Until I read the book, one final thought, it occurs to me how often Virginia Woolf uses “haunting” and associated words – things like “my old haunts” or “something/somebody haunted by” and of course “haunted houses” – and there is a wonderful 1927 essay entitled Street Haunting (I would guess this inspires Wade’s book title) which I know from The Death of the Moth, and Other Essays a collection published in 1942 by Leonard Woolf after his wife’s death, and which takes us on a delightful walk of London – and at the haunting hour! (A beautiful 1930 US edition is at The British Library, and here digitally.) I will keep this in mind as an idea to be pursued further, because I think there is a lot more to be said about Woolf and the ghosts that haunted her, and those that haunt us all.

More from Mecklenburgh Square

Certainly a most talked about publication in the UK at the moment! Further to my previous postBBC Radio 3 has also given Francesca Wade’s Square Haunting (amongst other things woman, classical & academic) consideration on their Free Thinking program  or the “Goddesses of Academia” episode of their Arts & Ideas podcast.

And, yes, the Jane Harrison, Hope Mirrlees relationship which I remarked upon does indeed come up, as does her modernist poem “Paris” printed by the Hogarth Press in 1919. The British Library has digitized a first edition for all to see, and what a delight it is. Literary wise – why has Mirrlees been forgot? (perhaps because she forsook poetry for “the novel” and other interests) – and in terms of handwork – the Woolfs had only been doing this stuff for a couple of years (they bought a printing press in 1917) for goodness sake!

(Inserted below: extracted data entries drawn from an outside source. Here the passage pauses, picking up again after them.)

In the rows, zero is written as 128.
One turn or mirror swaps these rows in pairs. Which row does each one swap with?
The rows were stretched afterwards, more along some directions than others.
Riri: [ 97 121 131 142  96 119 153 146  84  47 147 162 126 129 132 105 144 116]
fif: [140 139 160 119 136 148 128 133 165 146 130 165 147 141 101 108 137 168]
Finul: [117 138 134 133 134 128  77 161 156  95 138 121 112 137 101 141 144 154]
sotiz: [130 133 132 114 132 149  90 155 130 159 134 144 138 129  87 110 148 151]
Belu: [141 103 125 146 119 112 123 130  83 120 107 136 141 134 159 150 157 118]
Mon: [121 169 127 148 106 139 133 132 100 117 172 110 125 128 114 106 107 133]
lib: [106 134 118 146  85 134 145 152 102  50 150 151 121 118 131  98 125 140]
Lizuf: [122 171 132 136  84 119 102 134 100  88 173 127 113 102 111 102 101 144]
Lenam: [115 139 132 105 125 119 162 116 138  99 124 127 137 138 143 180 144 121]
veleb: [153 127 138 141 153 140 102 148 145 155 118 133 151 136  96 101 154 160]
nira: [136 103 105 155 115 129 135 140  86 130 113 138 148 143 160 159 154 128]
zemeb: [126 119 163 133 131 124 100 130 165  86 140 147 115 154  92 119 133 143]
Labi: [114 143 158 103 148 110 150 107 134  94 117 131 129 128 134 186 130 103]
vedu: [117 152 167 115 130 113 140 111 129  94 140 122 135 141 118 180 133 108]
kuri: [129 140 137 126 149 146 122 156 152 178 114 123 146 148  71 126 159 139]
lud: [132 145 162 127 146 122 151 119 135  94 131 126 132 119 124 161 143  94]
degik: [113 140 140 116 134 114 163 116 134 105 132 135 128 128 132 180 143 106]
vopid: [147 158 111 149 108 112 142 146 121 136 173 129 116 128 133 107 137 165]
Bubaf: [129 149 100 159 103 125 130 161 105 126 160  92 126 129 145 123 106 156]
Kem: [132 118 147 137 139 123 108 144 169  93 129 149 112 156 107 137 148 132]
Gul: [130 127 150 120 136 152 110 131 162 141 134 155 140 130 108  97 127 157]
gev: [143  78 117 148 110 125 146 140  94 125 107 148 151 138 147 139 151 122]
seba: [155 176 145 124 128 127 138 118 124 132 153 113 113 104 107 113 136 114]
Zupi: [156 143 142 164 147 144 110 146 162 161 148 127 138 145  97 117 143 169]
Peto: [ 85 105 137 166  85 116 140 153  93  63 159 143 111 128 144  89 105 124]
mefe: [145 103 122 128 127 129 138 120  96 121  93 143 147 137 139 145 163 101]
feg: [123 152 146  90 123 131 137 117 137  97 123 118 142 128 110 169 139 104]
raf: [165 135 142 128 166 150 132 122 162 185 112 133 138 127 102 113 162 127]
dar: [119 171 135 136  86 122 125 137 132 117 181 139 119 111 117  88 108 148]
Rof: [119 129 150 107 140 102 163 105 122  90 125 145 139 137 126 190 147 116]
Reto: [140 141 164 104 145 114 161 104 144  88 122 144 131 126 125 166 145 104]
Pep: [126 182 119 128  95 107 116 113  96 100 169 141 124 122 118 125 113 163]
vuf: [143 110 134 133 111 133 115 144 100 137 113 124 137 137 131 146 173 105]
lum: [134 139 146 127 156 133 106 134 148 187 113 121 140 116  99 135 159 138]
rapa: [133  91 128 145 112 113 130 148  89 121 102 127 139 146 131 170 162 117]
Lif: [137 165 133 121 109 122 120 131 113 142 159 102  98  98 139 119 115 121]
kes: [144  99 125 144 133 134 123 127  93 130 108 124 137 137 145 140 151  87]
tum: [142 110 119 133 103 137 132 140 105 126 101 130 146 141 144 148 159 112]
duro: [153 148 144 126 155 144 110 125 155 161 134 140 147 132 105 124 152 177]
Niba: [125 152 126 139 117 119 141 131 114 103 156 121 114 118 125 103  90 130]
natid: [123 111 135 161 149 126 112 159 127 163 121 107 154 155  96 139 135 153]
vege: [127 173 138 145  95 123 127 120 110 117 165 112 113 115 119 111  90 134]

Kem pairs with Riri
Lizuf pairs with Gul
nira pairs with vedu
Reto pairs with mefe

Interesting, is that Mirrlees’ poem spans just one day in Paris, portraying the vast, ever-changing cityscape and the tempo of a new modernity, all set against the dark shadows still cast by war and an uneasy peace. The much better known “one dayers” are a few years away – Joyce’s “Ulysses” in 1922 and Virginia Woolf’s “Mrs. Dalloway” in 1925.

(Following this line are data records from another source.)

Which row each row swaps with, under one turn or mirror:
Fevib: 0.45	-1.84	1.21	-1.63	1.43	2.72	-1.44	1.17	1.84	1.85	-1.29	1.20	-1.77	-0.71	-0.85	3.03	-1.27	-0.81
Pufe: -3.94	-3.65	2.87	-0.02	0.80	3.04	1.99	1.88	-2.51	0.41	-0.56	0.27	1.96	0.94	-1.47	0.73	-2.05	1.67
miziv: 0.84	-5.14	1.23	0.93	1.00	4.06	1.65	4.73	-3.16	2.50	1.54	-3.40	-3.03	-1.25	-0.42	1.54	-1.16	0.09
fule: -1.15	-1.41	0.63	-0.19	2.49	2.27	-0.47	1.24	1.37	2.33	0.04	1.52	-1.20	-2.73	0.01	3.05	-1.90	-1.04
dogon: 0.40	-1.17	-1.14	0.68	1.71	-0.55	1.62	3.66	-4.42	0.74	-0.10	-2.83	-3.00	0.47	-0.89	3.98	-1.22	0.77
gul: 0.68	-2.41	1.80	-1.93	-0.22	2.98	-1.51	2.18	1.14	2.74	-1.50	1.74	-2.12	-0.46	-1.27	0.61	-2.19	0.25
Gif: 0.49	-2.69	2.33	-0.50	0.62	3.65	-0.50	-0.25	1.52	2.70	-0.78	1.07	-3.16	-0.42	-1.42	-0.03	-1.30	1.23
zul: 0.78	-1.45	1.59	-0.13	0.37	1.28	0.33	2.20	1.62	3.91	-0.43	1.39	-0.74	-2.05	-0.79	2.46	-2.95	0.91
pagin: 1.27	-0.18	2.01	0.03	0.76	3.03	-1.55	-0.77	-0.14	2.06	-0.10	1.10	-1.25	-0.81	-0.71	1.53	-0.86	-0.01
Vob: -4.88	-3.40	2.79	0.47	1.82	2.39	0.68	2.41	-4.34	-0.64	-0.23	1.46	-1.22	0.12	-2.66	1.16	-0.16	-0.05
vupe: 0.37	-2.44	2.17	-1.90	-0.04	3.48	-0.69	0.50	0.35	3.46	-0.11	1.79	-2.26	-0.59	0.64	0.06	-2.52	1.41
goso: 2.09	-3.26	-0.33	0.40	1.90	0.89	4.07	3.15	-3.59	0.98	0.10	-0.78	-3.27	0.88	-0.91	3.19	-2.01	1.17
fopud: 0.85	-0.17	2.93	0.02	1.29	2.38	-0.39	0.68	1.15	1.99	-1.48	2.15	-1.47	-1.30	-0.47	1.12	-0.69	-0.36
kis: 0.77	-0.74	1.11	-0.09	1.11	3.00	1.35	3.58	1.20	1.50	-0.74	0.97	-1.88	-0.48	-2.73	-0.20	-3.52	1.20
Zif: -2.72	-3.26	2.16	-1.05	0.68	2.90	1.81	1.35	-5.20	0.00	-1.33	1.63	0.31	1.71	-0.85	0.65	-1.88	0.93
bufos: -0.17	-2.37	1.74	0.27	0.67	3.07	-0.05	4.14	-4.11	1.91	2.90	-1.86	-3.00	-1.16	-1.56	3.48	1.00	-1.81
Tima: -3.62	-3.57	2.64	-1.58	0.61	2.04	0.96	1.93	-4.24	1.13	-0.68	2.54	-0.09	0.98	-0.87	1.86	-3.03	2.10
nir: -1.22	-3.37	1.69	1.31	0.25	3.06	-0.41	4.32	-1.96	2.04	2.37	-4.01	-3.97	-1.40	-0.46	2.13	0.27	1.65
bemav: -0.05	-5.50	2.75	1.59	0.02	3.54	-0.09	4.65	-2.45	2.03	0.36	-1.87	-4.52	0.11	0.23	1.43	1.42	0.02
Bur: -4.13	-3.73	1.61	0.36	0.47	3.86	0.94	0.45	-3.47	-0.04	-0.09	-0.87	1.47	2.01	-1.60	1.43	-2.22	1.29
Mudal: -0.39	-0.56	1.91	0.83	1.48	4.66	-1.47	0.23	-1.80	3.76	-0.19	0.60	-1.79	-1.81	-3.18	0.48	0.15	-0.11
tulis: -3.17	-3.95	1.66	-1.76	0.01	1.77	1.41	1.20	-4.37	2.02	-1.33	1.72	0.29	1.92	-1.43	1.27	-2.19	0.63
Lofol: 0.77	-2.67	-0.19	1.99	2.70	-0.26	1.06	3.19	-3.73	2.24	0.32	-1.19	-4.05	2.30	-0.03	3.35	-0.21	0.80
gizes: -4.13	-4.70	2.10	-1.59	2.65	1.55	-0.17	2.12	-2.05	-0.16	-0.21	-0.06	1.54	0.33	-0.53	2.79	-1.15	0.47
Teda: 1.01	-1.44	-0.77	2.00	1.86	0.72	2.14	4.10	-3.06	2.37	-0.69	-2.42	-2.52	0.41	-1.69	4.35	-0.16	0.23
Vebe: 0.99	-1.62	1.24	-0.29	3.12	2.58	-0.49	1.57	1.03	-0.30	-0.64	0.06	-2.21	-1.75	-1.58	-0.12	-2.37	1.46
toso: 1.30	-2.85	1.58	0.53	2.45	0.24	1.98	3.06	-5.28	0.09	0.40	-2.02	-3.53	1.10	-0.98	4.14	-1.71	-0.12
biv: -3.27	-2.75	4.92	0.71	1.13	1.23	-0.13	3.06	-4.31	0.66	-1.30	1.08	-0.57	0.57	-1.25	0.46	-0.77	1.77
luban: -4.18	-4.57	2.63	-0.90	1.55	3.47	1.18	1.61	-3.62	-0.02	0.17	1.43	0.49	0.55	-0.29	3.48	-2.38	1.30
Rodat: -3.97	-3.84	3.05	0.30	0.81	2.73	2.60	2.82	-2.24	0.57	-1.57	-0.01	0.93	0.55	0.40	2.08	-1.85	3.75
ruda: 1.64	-3.13	0.21	1.60	3.32	0.72	0.85	2.36	-3.84	2.49	-1.15	-2.23	-2.61	2.10	-0.02	3.80	-0.01	1.38
kori: -0.18	-3.78	-0.97	2.45	1.93	0.74	0.42	2.31	-2.31	0.91	0.06	-3.81	-2.52	1.06	-0.09	3.30	-2.94	2.77
tigi: -0.50	-3.67	0.69	1.93	1.33	5.02	-1.03	4.67	-2.26	1.71	1.23	-3.38	-3.23	-0.50	0.35	2.16	0.60	0.34
naru: -0.56	-3.57	3.39	1.38	1.20	3.25	0.86	4.67	-2.43	1.42	2.60	-3.95	-3.09	-0.31	1.29	2.59	-0.16	1.47
rubil: 0.90	-2.08	1.09	0.99	3.21	0.28	2.36	2.10	-4.34	0.99	0.81	-2.76	-3.01	0.69	-1.76	4.57	-1.40	0.22
Gato: 0.55	-4.70	0.24	2.11	1.65	4.54	-0.60	4.66	-1.50	1.83	1.45	-2.36	-4.55	0.02	-0.93	2.53	0.38	1.62
salos: -4.01	-3.57	3.34	-1.24	-0.03	1.70	0.76	4.60	-2.80	1.08	0.27	0.70	1.77	1.44	0.31	1.94	-1.41	0.56
mos: 0.00	-3.86	2.22	1.22	0.99	5.07	1.90	3.69	-2.73	2.50	2.65	-3.09	-3.30	0.23	-0.03	2.51	-1.05	-1.31
meti: 0.42	0.09	3.03	-1.46	-0.04	2.02	0.67	2.45	0.80	2.41	-1.54	1.27	-2.05	-0.68	-0.81	2.72	-0.37	-1.30
Mus: -2.62	-2.04	2.17	-0.06	2.03	2.59	0.44	0.16	-3.61	-0.48	-0.37	-1.66	-0.19	2.78	-0.93	-0.29	-3.77	1.13

Swapped with Fevib: luban
Swapped with mos: ruda
Swapped with zul: salos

Five Women & Mecklenburgh Square

Just published and brought to my notice by The Guardian, this interesting podcast from The Spectator (and embedded below) informs further on Francesca Wade’s just published first book Square Haunting (Faber, January 2020).

For the curious, the five eminent women are Virginia Woolf (writer, 1882–1941) Hilda Doolittle (or H.D. writer, poet 1886–1961), Dorothy L Sayers (writer, 1893–1957), Eileen Power (economist, historian 1889–1940) and Jane Harrison (classicist, 1850–1928), and the place is Mecklenburgh Square in Bloomsbury, London. Wade presumably explores the changing role of women at the beginning of the 20th century through these exemplary lives, and in doing so discovers shared aspects of their lives.

Without referring to either book or podcast, off the top of my head I actually know of one obscure more than crossing of paths, being that between Woolf and Harrison. Virginia Woolf’s diaries (favourite often returned to reading of mine) reveal something of the relationship between her friend Hope Mirrlees and Mirrlees’ former tutor and then partner Harrison — their shared domestic and working lives and travels abroad. The Woolfs’ Hogarth Press in fact published Harrison’s memoirs in 1925.

Also, while Eileen Power may draw a blank with some (or many) I have actually come across Medieval English Nunneries in another context … but there must surely be more to tell, and I am looking forward to reading about it.